Mac OS X includes an additional technology know as PDFKit that allows you to access features of PDF that Quartz 2D does not. Through the PDF kit your application can access and display PDF file annotations and work with the outlines embedded in PDF documents. For more information on PDFKit you can visit the Apple Developer Connection web site.

http://developer.apple.com/documentation/GraphicsImaging/Conceptual/PDFKitGuide/index.html

This chapter examines the facilities in Quartz 2D for creating new PDF documents and drawing existing documents as well as some of the information that Quartz 2D allows you to extract from PDF files.

Drawing PDF Documents

The technique of drawing PDF files in Quartz 2D is very similar to the technique for drawing bitmap images discussed in Chapter 8, “Image Basics.” Instead of creating a CGImage, an application must create an instance of the opaque data type CGPDFDocument. The process used to create CGImages and CGPDFDocuments are very similar, though. With a PDF document object in hand, Quartz 2D can retrieve individual pages of the file as instances of the CGPDFPage abstract data type. Drawing that page onto a CGContext is as easy as calling CGContextDrawPDFPage.

Creating a CGPDFDocument

A CGPDFDocument obtains its PDF data from a CGDataProvider. CGDataProviders were first looked at in Chapter 8 when creating CGImages from bitmap data. Just to recap, Quartz 2D can create data providers for any of a number of data sources, and Quartz provides utility routines for creating data providers from popular sources. For example, two popular data sources are blocks of data in memory, which you can access with CGDataProviderCreateWithData, and files on disk you can access with a data provider created with CGDataProviderCreateWithURL. For custom data sources, the library can create a data provider called CGDataProviderCreatewithDirectAccess that uses a set of callbacks to obtain data.

Once you have created a data provider, the routine CGPDFDocumentCreateWithProvider will extract the PDF data and create an CGPDFDocument instance.

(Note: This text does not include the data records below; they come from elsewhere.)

Every row comes from one small tree of marks. The marks that hang from a mark follow it in brackets, in alphabetical order. Every link used is in the known rows. Which tree was each row made from?
Known rows:
fipa(tume(nirukof(kazu(kito)))): [-1.336 -0.050 -0.130 -0.724 -0.056 -1.091  0.122  1.897  1.591  0.708
 -2.736 -0.703  1.059  0.410  0.248 -1.250  0.419  0.497 -1.453  1.938]
fipa(tume(kito(tubalot) nirukof)): [-1.237  1.228  0.855 -1.390  0.164  0.098 -0.456  0.698 -2.346 -0.296
 -1.605 -1.800 -0.516  0.240 -2.360  0.458 -1.715  1.168 -1.980 -0.259]
tubalot(kito nirukof(kazu tume(fipa))): [-0.073 -1.913 -0.006  1.382 -0.099 -0.442 -2.969 -0.585 -0.177 -1.448
  1.143  3.625 -0.146 -0.180  0.395  1.660 -0.486 -0.751  3.989 -0.354]
tubalot(kito nirukof): [-0.217  0.059 -0.375  0.467 -1.813 -0.207 -1.667  0.915 -1.008 -0.186
  0.112  3.349  0.303  0.910  2.134 -0.848 -5.015  0.119  2.886 -0.945]
fipa(tume(nirukof(kazu))): [-0.758  0.306  0.107 -0.471 -0.030 -1.126 -1.543  1.544  0.552  0.605
 -2.564  0.005  0.742  0.382  0.562 -0.901  0.243 -0.297 -0.664  0.509]
fipa(tume(kito(tubalot))): [-2.351  2.082  0.884  0.365 -0.328  0.019 -0.368  0.976 -2.952 -0.390
 -1.382 -0.808 -0.554  1.195 -2.354 -1.396 -0.740  1.732 -1.577 -0.569]
tume(kito): [-0.080  0.442  0.281  0.391 -0.054  0.427 -0.238  1.278 -0.790  0.798
 -0.717  0.092 -0.135  0.722  0.547  0.262 -1.806 -0.220 -0.180 -0.717]
tume(fipa kito nirukof(tubalot)): [ 2.018 -0.854 -0.105 -1.820  1.123  1.181  1.316 -1.351  0.259  1.476
 -0.213 -1.415 -1.149 -1.733 -0.053  4.354 -0.454 -2.183 -0.936  0.154]
tume(fipa kito nirukof(kazu)): [ 1.400 -2.090  0.565 -0.677  1.791  0.706 -1.704 -0.350  0.218  0.904
 -1.114 -0.631 -1.169 -0.706 -0.114  5.345 -0.480 -1.956 -0.203  0.118]
kazu(kito): [-0.171  1.578 -0.248  0.066 -1.135 -0.169  1.602  1.592  0.928  0.805
 -0.595 -0.303  1.193  1.167  1.629 -2.731 -1.421 -0.360 -0.853  1.122]
kazu(nirukof(tubalot tume(fipa kito))): [ 0.782 -0.596 -0.603 -0.307  1.503  0.598  3.186 -3.247  1.256  1.071
  1.085 -0.630 -0.435 -0.986 -1.133  1.510  1.256 -0.361 -0.896  0.567]
tubalot(nirukof(kazu tume)): [-0.658 -0.887  0.048  1.621 -0.532 -1.297 -3.346  1.447  1.292 -0.532
  1.064  2.269  0.803 -0.042  1.712 -0.521  1.389 -0.133  1.740 -0.323]
fipa(tume): [-1.630  3.065  0.192  0.430 -1.238 -0.965 -0.105  1.615 -0.854  0.686
 -1.751  0.579  0.992  1.493  0.323 -3.432 -1.505 -0.110 -0.808  0.295]
kito(tubalot): [ 0.373  2.551  0.443  0.156 -1.408  0.076 -0.214  1.022 -1.304 -0.596
  0.245 -0.684  0.485  1.105  0.659 -2.923 -0.785 -0.258 -0.501 -1.071]
fipa(tume(kito nirukof(kazu tubalot))): [-1.061 -1.854 -0.230 -0.933  1.126 -0.494 -0.052  0.696  0.518  1.353
 -2.403 -0.822 -0.594 -1.094 -0.463  1.634  2.823  0.911 -1.252  0.270]
kazu(nirukof): [ 0.482  1.714 -0.681 -0.115 -0.698 -0.255  1.610 -0.409  1.253  1.615
 -0.626  0.306  1.052  1.482  1.889 -2.681 -3.206 -0.220 -0.929 -0.073]
kazu(kito(tubalot) nirukof(tume)): [-0.454  1.628 -0.477 -0.099 -0.530 -0.162  3.186 -0.892  1.375 -0.750
  1.074 -1.535  1.552  0.901 -0.713 -4.366  0.013  1.764 -1.692  1.045]
nirukof(kazu tubalot(kito) tume(fipa)): [ 1.145 -1.862 -0.686  0.702  0.317  0.067  0.407 -1.230  0.644 -0.836
  0.922  1.354  0.213 -0.845  0.153 -0.249  3.958 -0.685  3.050 -0.184]
kito(tubalot(nirukof)): [-0.302  1.816  0.442  0.477 -1.718 -0.307 -2.088  1.095 -1.258 -0.486
  0.945  0.785 -0.162  0.803  1.187 -1.307 -2.499 -0.001  0.082 -1.045]
fipa(tume(nirukof(tubalot))): [-0.103  1.576 -0.595 -1.643 -0.679 -0.744  1.503  0.593  0.522  1.327
 -1.607 -0.885  0.721 -0.639  0.739 -1.882  0.303 -0.448 -1.526  0.550]
kazu(nirukof(tubalot tume(kito))): [ 0.057 -0.744 -0.988 -0.038  0.721  0.010  3.163 -1.509  1.555  1.079
  0.790 -0.624  0.409 -0.617 -0.107 -0.866  1.380  1.275 -0.922  0.017]

Write each row's tree:
[-0.350  0.417  1.089  0.461  0.151  0.816 -2.336 -0.705 -2.487 -0.294
  1.061  0.445 -2.025  0.006 -1.138  3.919 -2.933 -0.594 -0.158 -0.742] => tume(fipa kito(tubalot(nirukof)))
[-1.252 -1.371 -0.211  1.403 -0.499 -1.299 -1.569  1.764  2.285 -0.525
  0.754  1.591  1.087  0.063  1.504 -1.040  1.590  0.681  0.969  1.161] => tubalot(nirukof(kazu(kito) tume))
[ 1.761 -2.588 -1.248 -1.111 -0.193  0.068  0.511  0.367  1.237  0.409
 -0.960  0.583  0.329 -0.845  2.163 -0.107  0.952 -0.029  2.039 -0.583] => tume(nirukof(kazu tubalot(kito)))
[ 0.892  0.219  0.677 -1.370  0.149  0.929 -0.400  0.474 -1.472 -0.322
 -0.150 -1.940 -0.642 -0.210 -0.892  1.571 -1.952  0.090 -1.134 -1.014] => tume(kito(tubalot) nirukof)
[-0.511  0.780  0.796  0.570  0.031  0.335 -0.365  0.534 -1.615 -1.601
  1.412 -0.990  0.049  0.112 -1.689 -0.901  1.223  1.110 -0.155 -1.054] => nirukof(tume(kito(tubalot)))
[ 0.729  0.101  0.347  1.294  0.584 -0.334 -1.483 -0.203  0.807 -0.486
  0.598  0.643  0.519  0.076  0.255  0.169  2.909 -2.041  1.065  0.126] => nirukof(kazu tume(fipa))
[-0.267 -2.351 -0.335  1.042  1.028 -0.220  0.019  0.590  1.221  0.049
  0.505 -0.112  0.080 -1.010  0.140  0.216  5.597  0.907  0.640 -0.436] => nirukof(kazu tubalot tume(kito))
[-1.081  0.686  0.359 -1.139  0.326 -0.154 -0.292  1.165 -1.061  0.778
 -2.139 -0.596 -0.040  0.121 -1.099  1.016 -2.613  0.271 -1.558  0.355] => fipa(tume(kito nirukof))
[ 0.213  0.676  0.487  0.099  1.229  0.808  1.270 -3.010 -0.912 -0.643
  1.410 -1.157 -0.604  0.168 -2.709  1.188 -0.546  0.271 -1.208 -0.109] => kazu(nirukof(tume(fipa kito(tubalot))))
[ 0.666 -0.302 -0.028  0.158  0.892  0.732  1.310 -1.292  0.089  0.254
  1.242 -0.506 -0.427 -1.308 -1.037  1.737  2.754 -1.201  0.024  0.178] => nirukof(tubalot tume(fipa kito))
[-1.084  0.215  0.793  0.498 -0.526  0.318 -2.248  0.905 -1.971 -0.467
  0.714  0.524 -1.216  0.365 -0.212  1.406 -2.811  0.981 -0.107 -1.259] => tume(kito(tubalot(nirukof)))
[ 0.006 -0.958  1.077  1.261  1.427  0.461 -1.876 -0.593 -1.261 -1.639
  1.011 -0.805 -1.088 -0.218 -2.488  2.259  3.622 -0.072  0.359 -0.599] => nirukof(kazu tume(fipa kito(tubalot)))
[-0.025  0.417 -1.542 -0.491 -0.305 -0.504  5.037 -1.072  3.420  0.979
  0.728 -0.995  1.787 -0.172  0.969 -3.974  1.870  1.210 -1.529  1.795] => kazu(kito nirukof(tubalot tume))
[ 1.352 -0.376  0.334 -1.083  0.624  0.466 -0.072 -0.300  0.639 -0.267
 -0.413 -2.082 -0.371 -0.120 -0.456  1.648  0.876 -1.226 -1.228  1.134] => tume(fipa nirukof(kazu(kito(tubalot))))
[-0.514  1.374  0.667  0.497 -0.535 -0.057 -0.406 -0.559 -0.128 -1.553
  2.313  0.058  0.011 -0.171 -1.184 -0.046 -0.332 -0.447 -0.149  1.128] => kazu(kito(tubalot(nirukof(tume(fipa)))))
[-0.659 -2.178 -0.306  1.524 -0.768 -0.969 -2.893  1.039  0.221 -1.472
  0.836  3.679  0.603  0.203  1.375 -0.693 -0.291  0.848  4.034 -0.730] => tubalot(kito nirukof(kazu tume))
[-0.575 -1.525  1.076  1.220  0.876  0.411 -3.717 -0.443 -1.709 -0.402
  0.377  0.786 -2.394 -0.134 -0.918  4.724 -0.409 -0.099  0.344 -0.775] => tume(fipa kito(tubalot(nirukof(kazu))))
[-1.353 -1.658  0.796  1.238  0.237 -0.096 -3.628  1.215 -1.261 -0.510
  0.132  0.854 -1.555  0.291  0.102  2.291 -0.120  1.444  0.532 -1.326] => tume(kito(tubalot(nirukof(kazu))))
[ 1.814 -1.576 -0.634 -1.305  0.835  0.275  1.789 -0.572  2.803  1.481
 -0.741 -1.588 -0.084 -1.436  1.172  1.905  2.555 -1.870 -1.027  1.889] => tume(fipa nirukof(kazu(kito) tubalot))
[ 0.753  0.066 -0.971  0.058 -1.100  0.052  1.926  0.033  0.244 -1.004
  1.095  1.188  1.287 -0.456  0.862 -3.499  1.547  0.489  2.507 -0.619] => nirukof(tubalot(kito) tume)
[ 0.423  1.258  1.061  0.125  0.534  1.315 -0.492 -0.780 -2.512 -0.324
  0.339 -1.147 -1.547  0.385 -1.660  2.182 -1.212 -0.894 -0.708 -0.742] => tume(fipa kito(tubalot))
[ 2.013 -0.565 -1.144 -1.961 -0.895  0.393  1.755 -0.093  0.342  0.301
 -0.396  0.323  0.620 -0.821  1.865 -1.005 -1.616 -0.525  1.531 -0.500] => tume(nirukof(tubalot(kito)))
[ 0.253  1.699 -0.020 -0.288  0.235  0.293  3.201 -2.539  0.927 -0.728
  1.336 -1.548  0.622  0.662 -1.666 -1.986 -0.117  0.118 -1.729  1.624] => kazu(kito(tubalot) nirukof(tume(fipa)))
[ 0.838 -0.140 -1.646 -0.655 -0.862  0.241  3.553 -1.704  0.949  1.137
 -0.587  1.072  0.754  0.577  1.960 -2.932 -2.204  0.948  1.057 -0.351] => kazu(nirukof(tubalot(kito)))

The case of reading PDF data from a file is so common that Quartz 2D also offers a utility routine, CGPDFDocumentCreateWithURL. This routine creates a data provider on your behalf and returns a CGPDFDocument that uses that data provider. As with CGImages, you will probably want to pass this routine a URL to a local resource most of the time. Core Graphics can handle URLs for remote files, but it has no mechanism to pass you progress information and errors. To provide a proper user experience with download progress bars and proper error handling, you are probably better off using another Mac OS X mechanism to download the file data.

Retrieving Pages

Quartz 2D does not draw PDF documents; it draws the pages in PDF documents. After creating a PDF document, you will have to extract the pages you want to draw from it. The routine CGPDFDocumentGetNumberOfPages returns the number of pages in a CGPDFDocument. An instance of the CGPDFPage opaque data type identifies an individual page in the document. Calling CGPDFDocumentGetPage retrieves the CGPDFPage from a document by its page number.

Drawing Pages

The CGContextDrawPDFPage method does just as its name implies; it draws a CGPDFPage object into the context. The only parameter to this routine is the CGPDFPageRef it should draw. Quartz 2D draws the page so that the lower left corner of the page’s mediaBox attribute is at the origin and aligned to the coordinate axes.

Speaking of the mediaBox, the PDF file format keeps track of several different rectangles, and the mediaBox is just one of them. The mediaBox is the rectangle that defines the physical boundaries of the media (usually paper) that the file’s author intended that page to be printed on. For example, if the page was intended for US letter sized paper, then the mediaBox would be 8.5 × 11 inches or 612 × 792 points.

In addition to the mediaBox, Quartz includes routines to retrieve any of these rectangles:

  • Crop box—This is a hint to the program displaying the PDF that the page’s image should be clipped to this rectangle. If no crop box is specified in the PDF data, the crop box defaults to the mediaBox.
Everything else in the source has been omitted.